Wednesday, December 14, 2011

The pecking order


Go into any chicken coop and feed the chickens. You will immediately learn that the biggest and strongest birds will get the first shot at the food. The weaker birds will have to wait for what’s left. And if they try to get some before the social order permits them, they will be pecked without mercy, often by many other chickens. The rooster is not involved in this very often, but when they are, the result is often death to another rooster.

My recent high school reunion reminded me a great deal about the pecking order and how traumatic and cruel people can be to the lower part of the order. I wasn’t very popular and was the butt of cruel jokes sometimes, but I was nowhere near the bottom of the order.

I happened to encounter, via Facebook, a relative of the person who was probably at the bottom of our school pecking order. I am advised that the person I am referring to has needed help to live for some time now.

I hardly knew this person at all.
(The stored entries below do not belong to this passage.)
A landscape with many valleys, sampled at points; each row gives a point and its height.
From any point a ball rolls to the lowest of the 2 points nearest to it. It stops when none of these is lower. Distance is the straight distance between rows; heights are no part of it.
mar height 5.38: [46 -24 -42 32 -10 -16 -5 -13 -1 -23 9 5 -10 25 -44 -21 -32 1 20 35 54 -3 1 -26 -15 1 -10 19 10 -10 0 11 -6 25 7 42 4 22 -17 -21 -24 8 13 35 -23 2 11 -9]
zali height 5.06: [-6 17 -29 -7 -10 20 -14 2 -19 -36 -8 13 -9 19 33 -17 -28 -18 13 39 20 12 -40 1 -9 15 15 4 -29 -30 -24 13 -22 -4 7 22 -39 -25 -34 -11 19 9 8 36 26 2 9 6]
Tisi height 2.68: [2 -5 -28 -2 23 24 -25 17 16 18 12 30 -8 -2 -1 -6 20 -8 9 -8 15 -20 -21 -10 33 16 7 -19 37 -15 -19 -27 -7 15 53 -11 25 -4 0 -11 28 10 -2 -6 30 14 20 -28]
til height 2.42: [4 6 32 3 20 -29 17 8 -4 -16 -9 -7 9 -26 51 -13 32 13 -5 12 -8 -6 4 5 -7 0 -18 7 -11 13 9 -13 14 2 10 -33 18 -21 11 5 21 -12 2 18 -25 21 -25 -12]
mot height 3.74: [-21 -19 17 29 17 -10 1 -15 -10 -36 -1 5 0 -10 8 -11 -14 -43 10 -2 36 23 -26 -15 -5 -5 -33 -7 -44 24 -13 30 7 28 -1 45 -25 26 -13 -13 11 26 3 39 -11 35 13 -12]
vop height 5.60: [35 -25 -28 26 -6 -7 -1 -4 -6 -31 -7 -8 -9 25 0 -15 -41 1 2 22 53 -14 -8 -16 2 -4 -14 29 -7 -17 -4 29 15 34 16 29 -11 34 -10 1 -16 7 36 23 -10 12 -18 -23]
duloz height 3.88: [-24 6 -1 29 -3 1 -4 0 7 -37 2 9 -2 -4 39 -32 45 4 -6 14 26 6 -41 1 -12 1 7 -11 -11 4 -10 -17 -13 -13 -2 21 13 -12 -10 -8 20 9 7 29 12 19 9 6]
sim height 3.75: [-41 -13 38 32 8 13 11 -35 25 -6 12 -5 19 -12 -39 4 12 -34 6 -36 11 41 20 -16 -18 -14 -21 -21 -17 51 14 -2 -12 -4 -19 30 14 17 -15 -15 -14 23 -27 -9 7 15 40 9]
rila height 5.05: [21 5 14 24 -11 -20 6 -15 -1 -6 -14 -10 16 -10 7 -14 7 21 -22 -8 3 -28 -4 9 2 -14 -8 5 -9 -14 22 6 44 23 -10 -3 13 34 20 19 -10 4 13 -6 10 18 -16 -14]
lon height 5.19: [35 -20 -12 44 -5 -16 -6 -21 6 -18 17 -10 0 26 -58 -11 -15 -9 10 20 63 -5 21 -23 -29 1 -10 22 9 15 25 -3 -18 17 8 37 31 12 -13 -16 -17 10 9 33 -16 -18 10 3]
Moz height 4.62: [20 -4 -23 -16 9 3 -5 -3 7 8 27 -1 -8 17 -1 1 -19 3 16 17 18 -22 -4 -20 10 30 3 31 1 -9 -21 -12 -31 36 31 -4 8 -4 -7 -21 12 -5 12 18 3 -18 30 -8]
reti height 5.78: [28 -24 -18 18 -9 0 16 -24 -1 -21 -15 -14 9 15 3 3 -40 -13 -3 -2 24 -17 14 -20 13 4 -17 35 7 -13 -1 25 29 30 -1 26 -17 38 1 31 -19 29 14 15 -14 31 -22 -48]
mir height 5.09: [8 6 22 34 -27 -12 -28 3 -33 19 -23 4 21 0 -16 -3 7 38 -2 13 -15 9 10 26 -19 -30 19 -25 -21 -4 34 29 30 -36 -20 -12 -4 -7 -2 1 -19 -14 1 -28 -1 -8 -42 20]
datup height 5.31: [25 6 15 16 -12 -27 -37 14 -44 21 -13 13 5 -14 -27 -3 -6 15 8 20 6 3 15 10 -21 -22 13 -22 -12 13 25 24 12 -15 -9 -6 -3 2 -8 -37 -19 -23 8 -16 -22 -39 -35 28]
Tubub height 5.29: [34 -13 33 37 -34 -34 4 -11 -9 2 4 -13 22 -10 -33 -1 -2 37 4 -11 1 -35 30 3 -4 -21 -4 14 -7 -1 27 -3 30 32 0 -10 16 11 15 15 -19 5 -4 -10 5 -14 -4 -3]
Vagas height 5.93: [35 -37 -22 11 4 3 20 -18 23 -1 -5 -12 -2 17 -22 27 -30 -17 9 -2 17 -3 45 -32 -3 -1 -10 32 38 -8 6 12 11 17 -6 21 5 32 3 10 -37 27 3 12 -43 21 -22 -40]
sivi height 4.88: [-32 13 14 39 -39 39 -5 -36 5 -13 -14 4 14 23 7 -4 17 -12 10 -15 -11 6 8 13 -25 -10 39 -14 6 -1 13 -15 -8 -48 -28 17 -13 -11 -24 19 -9 32 -17 -32 6 12 -12 1]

Yet when I transferred into my high school in the middle of my freshman year almost the first thing I learned was this person at the bottom of the order was, depending on the person telling me, weird, insane, a misfit, and more. Yet in more than three years of sharing a homeroom I never observed any of the wild behavior she was alleged to have.

This person, no doubt, had unspeakable cruelties aimed at her. She didn’t dare enter any of the activities after school. She was physically somewhat different and often ran away from the building after school was over. She was laughed at because of her funny running style. There wasn’t much she could do right in the pecking order but scramble around trying to get meager leftovers. The yearbook says she was in a club, but wasn't in the club picture. The most she ever got was pity or people ignoring her. I won’t go into the worst she got. . . except to say that every day produced some sort of sorrow. In the 3 plus years I observed her in my homeroom, she smiled exactly once when our homeroom teacher said something nice to her.

Today, there is a growing effort to stop bullying in the schools. It sometimes meets with success, but more often than not, it is ignored until it explodes into violence such as the many incidents of school shootings we have seen in the past decade. Or, more often, it results in the personal collapse of the victim.

The pecking order is based on status within the group. And sometimes our chicken-people are cruel to others simply to maintain their ranking. They look at the bottom of the order and do cruel things to avoid going there themselves.

This is abuse – child abuse given by other children. As a teacher, I continued to see it for many years. And I reacted with concern but not knowing what to do. I would refer it to principals and guidance counselors. Yet as I look back on my “busy, carefree high school days,” I now know that a few simple acts of kindness would have gone a long way. And I feel some guilt for not doing something as simple as that.

And as I wonder where our ability to treat people with such cruelty comes from, I think about the fundamentalist church. There is a “holy war” against, among other people, the divorced, the poor, those who have had an abortion, other religious beliefs, science, liberal politics, and so much more. And yet they believe that all have sinned and come short of the glory of God. What an example of the benefits of salvation! They have placed themselves at the top of the pecking order. And they have produced a culture of hate as great as any jihad of Islam’s extremists.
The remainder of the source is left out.